Kolejna drużyna z awansem do play-off (WIDEO)
Następną ekipą, która zapewniła sobie udział w rozgrywkach postsezonowych jest reprezentująca kanadyjską Manitobę drużyna Winnipeg Jets.
Pittsburgh Penguins – Philadelphia Flyers 5:4 po dogrywce
Pittsburgh Penguins odnieśli wygraną po dogrywce, w której gola zdobył Bryan Rust, czym przedłużył punktową serię meczów domowych do sześciu, z czego pięć pojedynków to wygrane, a raz zdarzyła się przegrana za jeden punkt.
„Pingwiny” są wiceliderami dywizji metropolitalnej ze stratą 3 punktów do Washington Capitals i 3 „oczek” zapasu nad Columbus Blue Jackets i Philadelphia Flyers.
Pittsburgh zakończył 4-meczową serię gier z „Lotnikami” w tym sezonie, wygrywając wszystkie pojedynki, z czego dwa zakończyły się w podstawowym czasie gry. „Pingwiny” w każdym z tych spotkań strzelały 5 goli, co dało im łącznie bilans bramkowy 20-11. Po raz drugi w historii wzajemnych pojedynków tych drużyn zdarzyło się, że Pittsburgh wygrał wszystkie mecze w sezonie (zakładając, iż co najmniej 4-krotnie zespoły te spotkały się ze sobą). Poprzedni przypadek dotyczy rozgrywek 2006/07, kiedy „Pingwiny” zwyciężyły wszystkie 8 spotkań i to za każdym razem za pełną pulę punktową.
Sidney Crosby strzelił wczoraj gola i zaliczył asystę przy trafieniu Rusta w dogrywce. Kanadyjczyk zdobył w bieżących rozgrywkach 83 punkty (26G + 57A), czyli o 6 mniej niż uzbierał w ubiegłym sezonie (89 pkt., 44G + 45A). Crosby zgromadził 27 punktów w dogrywkach rozgrywek regularnych w swojej karierze (12G + 15A), czym wyrównał osiągnięcie Jewgienija Małkina (12G + 15A). Obaj prowadzą w hierarchii klubowej wszech czasów w tym przedmiocie.

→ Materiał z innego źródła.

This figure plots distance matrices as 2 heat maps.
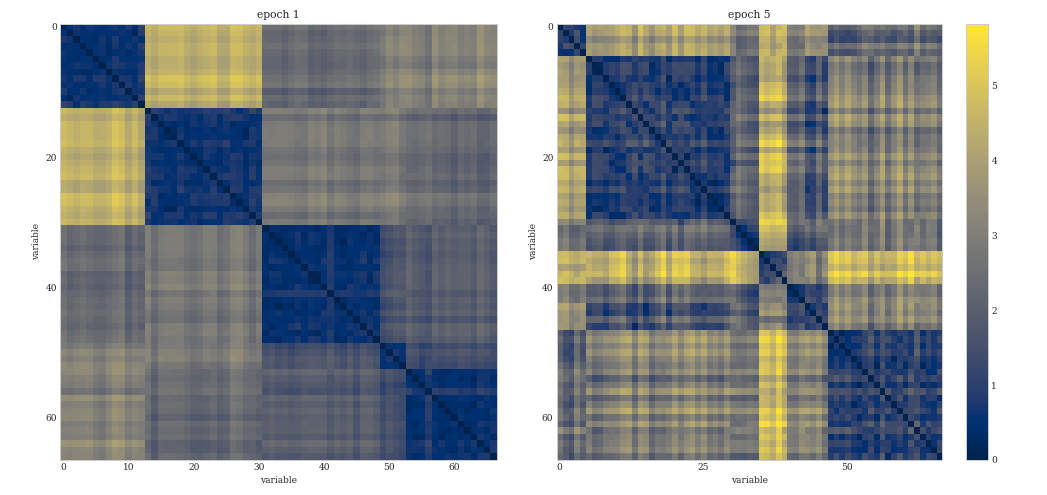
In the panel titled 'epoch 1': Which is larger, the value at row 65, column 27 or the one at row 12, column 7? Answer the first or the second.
the first
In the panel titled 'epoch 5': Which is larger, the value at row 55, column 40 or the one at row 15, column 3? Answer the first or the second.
the second
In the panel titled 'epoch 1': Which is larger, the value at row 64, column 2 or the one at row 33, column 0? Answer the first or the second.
the first
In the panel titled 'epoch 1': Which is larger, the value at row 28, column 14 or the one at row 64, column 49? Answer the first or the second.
the second
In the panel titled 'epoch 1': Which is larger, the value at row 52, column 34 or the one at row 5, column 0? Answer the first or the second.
the first
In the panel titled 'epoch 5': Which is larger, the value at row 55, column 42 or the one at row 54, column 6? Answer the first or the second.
the first
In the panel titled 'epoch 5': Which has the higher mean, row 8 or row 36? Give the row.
36
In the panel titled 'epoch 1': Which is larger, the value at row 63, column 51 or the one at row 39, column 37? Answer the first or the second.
the first
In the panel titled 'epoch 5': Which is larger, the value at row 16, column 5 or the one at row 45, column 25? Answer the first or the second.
the second
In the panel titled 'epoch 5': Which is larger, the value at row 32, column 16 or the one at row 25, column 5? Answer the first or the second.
the first
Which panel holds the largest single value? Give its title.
epoch 5
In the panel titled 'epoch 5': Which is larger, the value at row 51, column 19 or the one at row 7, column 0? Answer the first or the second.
the second
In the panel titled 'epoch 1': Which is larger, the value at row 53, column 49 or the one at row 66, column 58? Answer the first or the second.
the first
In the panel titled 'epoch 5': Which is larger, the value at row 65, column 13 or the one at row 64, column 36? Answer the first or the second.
the second
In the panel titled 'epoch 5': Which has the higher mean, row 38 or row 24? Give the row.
38
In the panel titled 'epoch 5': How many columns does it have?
67
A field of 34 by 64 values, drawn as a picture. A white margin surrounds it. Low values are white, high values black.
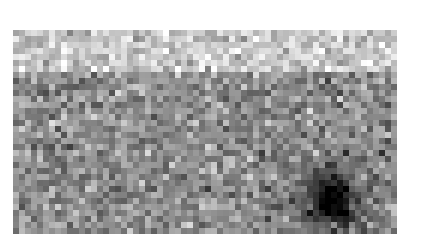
Seam: horizontal, 20% of the way down, the bottom part higher. Ninth with the highest average: bottom right. Bumps: one, in the bottom right.
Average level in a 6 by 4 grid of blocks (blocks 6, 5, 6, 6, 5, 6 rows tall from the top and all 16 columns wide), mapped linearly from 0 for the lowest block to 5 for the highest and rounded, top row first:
0 0 0 0
2 2 2 2
2 3 3 3
3 3 3 3
3 3 3 5
3 3 3 5
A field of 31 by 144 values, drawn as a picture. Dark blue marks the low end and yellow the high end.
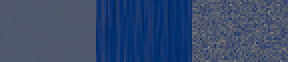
The table splits into one row of 3 panels. Panel 1,1: low, flat. Panel 1,2: very low, streaked downward, faint in contrast. Panel 1,3: low, fine-grained.
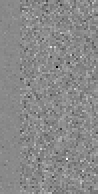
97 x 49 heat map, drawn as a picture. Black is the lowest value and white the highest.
Odd rows or columns: none. Slope: none. Grain: fine. Mirror symmetry: none. Histogram: heavy tails on both sides. Seam: vertical, 20% of the way across, the left part calmer. Stripes: none.
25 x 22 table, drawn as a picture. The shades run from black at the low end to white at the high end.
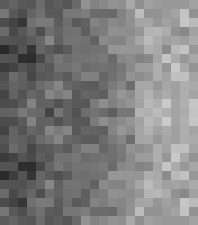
Odd rows or columns: none. Stripes: none. Mirror symmetry: top to bottom. Ninth with the highest average: middle right. Slope: up to the right.

Dallas Stars – Vancouver Canucks 1:4
Kibice Dallas mogą powiedzieć o tym meczu słowami porzekadła „miłe złego początki”. Mattias Janmark strzelił pierwszą bramkę w tym spotkaniu, która okazała się zarazem jedynym trafieniem „Gwiazd”. Był to 19.gol Szweda w tym sezonie, a zdobyty został podczas gry w osłabieniu.
W Vancouver najskuteczniejszymi graczami byli Reid Boucher (1G + 1A) i Jussi Jokinen (2A).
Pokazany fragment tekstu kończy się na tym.